We held the first “Retina Patient Day” in London on April 21st 2012. Over 250 people with retinal degeneration and their family members met with more than 40 clinicians and scientists from UCL Institute of Ophthalmology Department of Genetics and Moorfields Eye Hospital Biomedical Research Centre for Ophthalmology, who provided updates on their research into developing effective treatments for blinding retinal conditions.

We began he day with a series of short talks delivered by the senior investigators leading the research effort. Professors Robin Ali, James Bainbridge and Tony Moore were joined by Drs. Lyndon da Cruz, Michel Michaelides, Rachael Pearson and Andrew Webster in setting out how laboratory and clinical studies are rapidly enhancing our understanding of how best to treat inherited diseases that cause blindness.

Our researchers spoke about how the advances we have made in basic science are gradually being translated into clinical trials – we told the attendees that with further rigorous work more effective treatments could be developed in time.

Attendees at the Retina Patient Day appreciated the unique opportunity to interact with dozens of our clinicians and scientists, which we arranged in four broad ways: information stalls, a chance to ‘meet the doctor’, ‘meet the scientist’ and ‘meet the counsellor,’ an artist’s workshop, and most importantly, over 30 poster presentations explaining our research in terms that attendees could relate to. Our researchers presented their posters and explained how their area of research fits into the broader effort of seeking therapies for visual disorders; they answered many excellent questions put to them by the attendees, who were keen to understand more about their conditions and about the research into treatments.

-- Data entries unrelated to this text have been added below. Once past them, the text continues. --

Each row of a before or after table is a point. One or more steps were done to the points. Then noise was added and the rows were shuffled. The steps act on columns, c1 being the first. Write out the steps. A step turns or swaps two columns, mirrors them in a line or flattens them onto one, adds a multiple of one to another, or multiplies or shifts one. Angles are multiples of 10 degrees, from the lower column toward the higher: turns from -170 to 170, lines from 10 to 170 but not 90. Use the fewest steps. Two steps may share a column if one is a turn and the other turns, adds or multiplies; they go together, in the order done. Otherwise the lowest column goes first.

Before (14 x 3):
.16,.37,.00
-.26,.62,.16
-.53,-.48,-.10
-.31,-.08,-.68
.10,-.06,-.14
-.37,.26,-.19
-.51,-.54,-.70
-.58,-.56,-.56
-.24,.05,.07
.03,.64,.30
-.49,.46,.43
.04,-.27,-.42
-.50,.63,.15
-.14,.24,-.50
After (14 x 3):
-.82,-.93,.10
-.18,-.64,-.34
.15,.00,-.12
-.14,-.48,-.17
.24,.27,.21
-.43,-.10,-.23
-.15,-.37,.21
-.40,-.18,.20
-.29,.19,.53
-.66,-.44,-.16
-.11,.24,.32
-.45,-.86,.36
.04,.03,.63
-.85,-.95,-.05
Steps: turn c1 and c3 by -50 degrees; shift c2 by -.40

Before (10 x 8):
.29,-.04,-.11,.00,.33,.16,-.43,.22
.09,-.27,.32,-.01,-.30,.13,.22,-.22
-.23,.24,.04,-.03,.15,.00,-.13,-.25
.12,-.04,.17,.08,.09,-.21,-.13,-.25
-.13,.38,-.05,-.05,-.31,-.19,-.39,-.19
-.05,-.25,.16,-.14,.06,.15,-.12,.29
-.02,.27,.41,-.02,-.31,-.06,.26,.11
-.40,-.08,.34,.00,-.14,-.07,-.09,.12
.30,-.28,.34,.24,-.29,.41,-.13,-.21
.29,.13,-.13,.35,-.24,.03,.06,.34
After (10 x 8):
-.13,.27,.15,-.12,-.46,-.26,-.42,-.15
.12,-.16,.23,-.05,-.24,.17,.17,-.20
.26,-.35,-.12,.16,-.40,.30,-.12,-.28
.25,.00,-.56,.38,-.23,-.04,.08,.18
-.40,-.02,.97,.05,-.16,.02,-.04,.13
.00,.20,.44,.02,-.24,-.18,.21,.08
.31,-.12,-.54,.08,.18,.01,-.41,.21
-.28,.12,.36,-.09,.08,-.14,-.12,-.22
.15,.04,.01,-.02,.02,-.09,-.08,-.25
-.07,-.25,.18,-.03,.01,.18,-.08,.36
Steps: add -1.5 times c1 to c3; flatten c2 and c6 onto the line at 140 degrees; turn c4 and c8 by -20 degrees; add 0.3 times c7 to c5

Before (14 x 11):
-.05,-.13,.18,.01,-.32,-.07,.21,-.22,.04,.06,-.16
.07,.00,.11,-.16,-.28,.19,.30,-.18,.17,-.07,-.38
.34,.17,.12,-.02,.62,.01,.03,-.09,-.11,.11,.01
-.20,-.09,-.04,-.16,-.11,-.18,.19,-.04,.00,.07,-.13
.23,-.06,.00,.07,.32,.12,-.02,-.30,-.33,.13,.07
.10,.22,-.17,-.08,-.24,.08,.00,-.11,.11,-.05,-.10
.43,-.16,.14,-.28,.10,-.09,-.26,.01,.11,.03,-.03
-.17,-.03,.12,-.27,-.22,.12,.04,-.11,-.20,-.06,-.23
.30,.08,.03,.11,.36,-.13,.01,-.14,-.22,-.27,-.09
.37,.20,.03,.29,.27,.13,.04,.03,-.35,.02,-.04
-.15,-.16,.01,-.05,-.16,.18,.20,.02,.16,-.20,-.02
-.07,-.26,-.24,-.02,-.02,.06,.21,-.23,.19,-.12,-.40
-.04,-.10,.01,-.05,-.24,.09,.10,.11,-.09,.09,-.31
-.30,-.04,.09,.08,-.14,.06,-.06,-.12,.17,-.05,-.30
After (14 x 11):
.24,-.03,-.07,-.36,.54,.13,-.22,-.22,-.34,.40,.09
.34,.02,.33,-.81,.93,.02,-.03,-.09,-.11,.34,.02
-.16,-.10,-.18,.17,-.28,.18,.16,-.12,.17,-.58,-.01
.29,.03,.12,-.38,.62,-.13,-.07,-.13,-.23,-.80,-.09
.37,.12,.28,-.11,.60,.14,.05,-.01,-.35,.07,-.04
-.16,-.10,.09,.08,-.52,.12,-.04,-.12,-.19,-.18,-.22
.43,-.22,-.04,-.34,-.03,-.10,-.19,.18,.10,.10,-.05
-.06,-.21,.02,.41,-.48,-.07,.02,-.29,.05,.19,-.16
-.22,-.03,-.15,.01,-.28,-.18,.12,-.15,.00,.20,-.12
.05,-.08,.12,.24,-.53,.19,.11,-.32,.16,-.21,-.38
-.07,.01,-.56,.02,-.03,.06,.02,-.32,.18,-.38,-.40
.10,.28,.08,.24,-.43,.07,-.07,-.08,.11,-.15,-.09
-.29,-.09,.04,.24,-.17,.06,-.13,-.06,.18,-.15,-.31
-.04,-.07,-.11,.28,-.42,.10,.15,.03,-.10,.28,-.31
Steps: turn c2 and c3 by 50 degrees; multiply c3 by 1.6; multiply c5 by 2; turn c4 and c5 by 40 degrees; turn c7 and c8 by -40 degrees; multiply c10 by 3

This opportunity to engage with scientists at the forefront of delivering innovative therapies is not often afforded to people with vision loss, and the interaction proved very welcome. 

Some feedback from attendees

‘Very enlightening and educational, really delighted this patient day has been put on. Worth travelling from S.Wales!!!’

‘Extremely informative, one to one discussions with the professionals. Definitely will come again’

‘Well organised event with very helpful speakers. Like the poster rooms for specific questions’

Following these fruitful and energetic interactive sessions, we brought to a close with an insight into the work of RP Fighting Blindness and Moorfields Eye Charity, two of the organisations whose generous support make the research being discussed (and the awareness day itself) possible.

Attendees were also given an opportunity throughout the day to submit questions to the lead investigators – these questions covered a range of topics and were answered by our panel of experts in the final plenary session.

Our Retina Patient Day 2012 proved an excellent opportunity for patients with retinal degeneration and their families to engage with researchers involved in developing new treatments. Commenting on the day, Prof. Robin Ali, Head of Department of Genetics and the BRC Gene Therapy Theme leader, said “The day has been a great success. We aim to hold a “Retina Patient Day” every year. Patient engagement is an essential part of developing an effective translational research programme. Our team not only look forward to further opportunities to explain our work to patients and their families, but to involve and learn from those who may benefit from it in the future.”